Brief description of the drawings [0022] The accompanying drawings illustrate exemplary aspects of the invention, and, together with the general description given above and the detailed description given below, serve to explain features of the invention.

[0023] Fig. 1 is a process flow diagram illustrating certain high level processes performed by a general purpose or application specific processor.

[0024] Fig. 2 is a flow chart of a method for tracking a reference image in video frames V(x, V, ti)· [0025] Fig. 3 shows optional additional steps in the process of Fig. 1 or Fig. 2.

[0026] Fig. 4 is a flow chart of a method for determining an estimation xi*, yi* of the location xi, yi of each POI of a subset of POIs within a given video frame V(x, y, ti).
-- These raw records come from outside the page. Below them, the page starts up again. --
Each row comes from the steps of one walk. Every step used is in the known rows, and no mark comes twice. Write the walk behind each row, first mark first.
Known rows
nadil/rubo/mubidu/nibun/teponef/verok: [  0.0  43.5  12.1 -34.0  53.8 -14.1 -22.2   9.7 -36.8   0.8   7.6 -53.8
  30.4  -9.7  -1.8   2.9  32.6]
nadil/nibun/mubidu: [-10.4  13.9   3.1   5.4 -10.3   4.2  -1.2  10.6  13.4   1.7 -23.9 -28.7
  14.4  -8.6  28.7  -2.8  15.2]
nadil/rubo/mubidu/nibun/teponef: [ -4.1  50.0  16.0 -22.9  27.0 -11.0 -20.5  12.4 -24.5 -12.2   0.4 -56.0
  21.6  -4.5   0.6  -8.7   0.9]
teponef/verok/nadil/rubo/mubidu: [ -0.8  15.0   8.4 -14.3  12.4  -6.3 -12.0  12.7 -38.6  -5.3  34.7 -18.1
  19.8 -35.9 -12.7  11.2  18.6]
lukid/verok/nadil/rubo/mubidu: [ -9.5  26.6   5.0   6.1  -9.4 -26.6 -26.2  14.4  -9.9 -29.4  28.7 -21.7
   3.1 -33.2 -13.2  -0.7  -8.0]
verok/lukid/nibun/mubidu: [-13.7  27.7 -38.6  11.5   4.4 -33.8 -15.6  -1.0  -7.1 -26.6 -26.4 -25.1
 -29.6 -13.5   2.6   2.5   3.4]
teponef/verok/lukid: [ -8.7  -5.3 -25.8  -2.6  25.1 -10.6 -12.6 -10.3 -16.9  -2.3  -8.8   9.2
   1.1  -5.3  -2.1   7.5  23.6]
lukid/nibun: [ -2.6  25.1 -12.2 -10.1  -0.4 -16.0  -4.4  -5.7  -6.9  -6.8   4.2 -21.3
 -16.7  11.0  -5.7   2.8  -0.5]
rubo/mubidu/nibun/teponef: [-12.5  46.2  15.5 -18.6  23.8  -8.3 -12.4  -9.1  -4.2 -21.6   7.6 -34.7
  12.2  -0.3  10.1  -4.7  -0.7]
mubidu/nibun/teponef/verok: [ -4.4  23.4   7.3 -25.4  51.7  -6.2 -19.5 -15.6 -15.3  17.1  10.4 -19.6
  25.7  23.1   8.6  12.8  36.1]
nibun/teponef/verok: [  4.6  15.4 -11.4 -25.5  48.9   4.2 -16.8  -8.8 -12.4  13.0   3.5   1.2
  33.2   8.6   5.4  14.0  31.3]
teponef/verok/lukid/nibun/mubidu: [-10.8  19.4 -41.5  -3.1  28.0 -34.8 -18.0  -5.0 -19.5 -13.7 -20.3 -21.2
 -20.8 -19.9   0.6  14.6  34.8]
teponef/verok/lukid/nibun/mubidu/rubo: [  5.6  25.2 -41.4  -4.1  23.8 -21.2 -12.4   4.7 -15.4 -12.7 -12.6 -48.8
 -27.2 -14.0  -0.1  27.0  33.6]
lukid/verok/nadil/rubo/mubidu/nibun/teponef: [-17.2  59.7  14.5  -4.2  18.5 -30.8 -41.6   5.3 -11.7 -26.7  32.0 -45.1
  20.7  -4.8  -1.5   2.7  -0.4]
lukid/verok: [ -6.8   4.2  -7.1   7.0   1.8 -20.0 -17.0  -1.8  16.0 -12.7   1.6   1.9
  -7.8  -4.5  -4.4   2.0   7.7]
teponef/verok/nadil/rubo: [  5.5   1.5   3.9  -7.5  17.2  -2.0 -15.0   9.7 -38.1  18.7  29.7  -7.7
  24.0  -7.3 -10.5  14.9  23.9]
rubo/mubidu/nibun/teponef/verok: [ -8.5  37.3  11.2 -33.1  47.6 -10.6 -16.6 -13.8 -15.9  -7.9  15.4 -31.1
  20.9  -5.0   7.8   8.5  31.9]
lukid/nibun/mubidu: [ -1.2  24.9 -15.9   0.3   3.5 -25.4  -6.7   3.7  -4.4 -11.2 -11.0 -30.2
 -22.4 -17.1   2.5   4.4  10.3]

Write each row's walk
[-14.0  21.7  22.8  -7.1  -2.2 -14.4  -0.6  -5.2  -2.4 -19.9  11.2 -33.4
 -12.6 -14.6   3.5  -7.2  -0.4]  rubo/mubidu/nibun
[-10.6  55.3  21.6 -12.3  16.5 -10.8 -25.6   6.4 -27.6 -15.4  30.3 -44.7
  28.7  -2.1   0.3   0.9  -8.0]  verok/nadil/rubo/mubidu/nibun/teponef
[-11.5  26.3  11.4 -18.0  41.6  -6.7 -25.9 -22.3 -19.9  13.7  39.7  -9.8
  31.3  26.4  10.1  22.4  27.3]  mubidu/nibun/teponef/verok/nadil
[-19.5  28.6 -26.3 -19.6  36.9  10.6 -25.7  -8.7  -6.2   3.1 -21.2 -13.2
  44.4  27.6  24.8   7.8  26.6]  nadil/nibun/teponef/verok/lukid
[-15.0  25.4 -32.5   0.9  -0.2 -24.2 -14.1  -9.5 -11.5 -21.2 -12.9 -16.1
 -24.8  12.1  -5.5   0.3  -6.8]  verok/lukid/nibun
[ -1.8  17.8  -6.2 -14.6  37.5   7.0 -21.1 -17.0 -15.7  10.2  32.0  12.4
  38.6   9.6   4.5  24.2  20.9]  nibun/teponef/verok/nadil
[ -8.7  26.8   0.7  20.6 -25.8  -0.8 -16.5  11.8  32.2 -14.4  13.7 -47.0
   7.0  -2.8  25.3  23.2   9.3]  lukid/verok/nadil/nibun/mubidu/rubo
[  6.3  19.4   2.7   2.7 -13.9  18.9   4.7  20.6  20.0   0.9 -17.7 -59.8
   7.2  -2.2  27.3  12.5  13.4]  nadil/nibun/mubidu/rubo
[ -7.8  24.6  26.5 -14.9  16.5 -19.2 -16.1   6.0 -40.6  -3.9  43.0 -40.3
  12.5 -21.2  -8.2   9.3  23.4]  teponef/verok/nadil/rubo/mubidu/nibun
[-21.9  39.5 -11.1 -21.6  46.8 -17.6 -25.1 -19.1 -19.7 -24.5  -0.6 -25.6
  12.7  -5.0   8.0   5.5  22.7]  rubo/mubidu/nibun/teponef/verok/lukid
[ -1.2  31.8  13.0 -21.7  47.2  -9.0 -31.8  -0.4 -40.1  22.0  32.8 -31.4
  42.7  21.0  -1.1  17.4  31.0]  mubidu/nibun/teponef/verok/nadil/rubo
[  0.2  62.9 -11.9 -35.1  37.7 -16.2 -30.0   0.9 -45.6 -12.2  33.8 -40.8
  28.6 -11.0 -11.5  16.7  18.4]  lukid/nibun/teponef/verok/nadil/rubo/mubidu
[  1.9  32.7 -39.2   6.4  -0.5 -19.3  -8.5   7.9  -2.4 -25.8 -20.4 -52.2
 -35.6  -8.1   1.5  17.5   2.9]  verok/lukid/nibun/mubidu/rubo
[ -4.6  42.8 -18.0 -23.9  37.2  -9.6 -25.7 -22.1 -23.4   4.9  36.5  -7.0
  23.5  20.6  -2.3  28.4  21.5]  lukid/nibun/teponef/verok/nadil
[  2.2  38.9  -1.1 -23.9  37.2   0.8 -24.8   8.2 -38.8  -5.3  30.9 -20.1
  43.7 -21.9  -5.0  14.9  16.8]  nibun/teponef/verok/nadil/rubo/mubidu
[-15.4  10.1  10.2  -6.6  -0.3  13.6  -9.8 -10.8  -5.1  14.0  27.5  -6.6
  33.7  15.3  16.9  16.4  25.0]  teponef/verok/nadil/nibun
[-11.9  18.9 -37.3 -12.1  27.5 -25.5 -18.0 -14.8 -25.5 -10.0  -4.0 -12.1
 -16.6   6.2  -6.7  11.3  24.4]  teponef/verok/lukid/nibun
[  3.4  16.3   2.8   1.8  -1.6  18.7  -5.1   7.9   4.0  10.4  18.5 -43.5
  23.3  -4.1  27.1  33.9  34.4]  teponef/verok/nadil/nibun/mubidu/rubo
[-17.3  25.8 -16.0 -16.7  53.8 -14.0 -28.7 -19.6 -18.7   0.6  -5.9 -15.5
  17.9  24.7   7.6  11.8  29.3]  mubidu/nibun/teponef/verok/lukid
[  1.4  39.2 -23.5 -33.4  49.5 -10.6 -20.9 -12.7 -19.8   7.8   7.5 -20.7
  17.6  19.1  -1.1  18.4  31.0]  lukid/nibun/teponef/verok
[-11.9  30.5  28.1  -0.4  -8.0 -16.8 -12.2   9.4 -27.2 -16.1  34.1 -43.2
   3.5 -14.4  -6.1  -2.3  -7.1]  verok/nadil/rubo/mubidu/nibun
[ -6.8  28.4  -4.0 -29.2  36.3  20.9 -17.7  -6.9  -1.2  17.6  -7.0 -19.8
  52.7  24.9  25.9   9.8  34.4]  nadil/nibun/teponef/verok
[-14.5  40.4  16.1 -22.7  34.4  -9.3 -21.0 -21.4 -18.6 -12.0  43.5 -20.5
  27.1  -4.5   9.1  20.4  20.0]  rubo/mubidu/nibun/teponef/verok/nadil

[0027] Fig. 5 is a flow chart of a method for determining the location xi, yi of each POI of a subset of POIs within a given video frame V(x, y, ti).

[0028] Fig. 6 is an alternative representation of the process of Fig. 5.

[0029] Fig. 7 shows three consecutive video frames V(x, y, ti) capturing a reference image.

[0030] Fig. 8 is a flow chart of a method for updating a subset of POIs.

[0031] Fig. 9 shows a mobile device for implementing any one of the methods of Figs. 1 to Fig. 6 and 8.

Detailed Description [0032] Referring to Fig. 1, a process flow diagram is given, illustrating certain high level processes performed by a general purpose or application specific processor.

[0033] The process begins at step 10 with detection of a reference image. A camera is pointing at a scene and, in that scene, there is a pre-determined reference image that is recognized by known recognition techniques. The reference image (which may be a 2D marker) is stored in the form of a JPEG or PNG file and has a set of POIs with respective locations xref, yref within the reference image. Each POI is represented as a feature descriptor. A feature descriptor represents some aspect of a small array of pixels, such as brightness, colour and/or shape but may also represent texture or other aspects of a POI. A feature descriptor may be a simple number or vector (e.g. in which each digit/element represents a pixel in the array). Alternatively, each POI in the reference image is represented as a template, which is preferably some larger matrix representing the individual pixels in the vicinity of the POI (e.g. at full resolution or partial resolution). There may be 1000 POIs in a reference image. When a sufficient number of POIs are detected in correct position relative to each other, the reference image is deemed to have been recognized.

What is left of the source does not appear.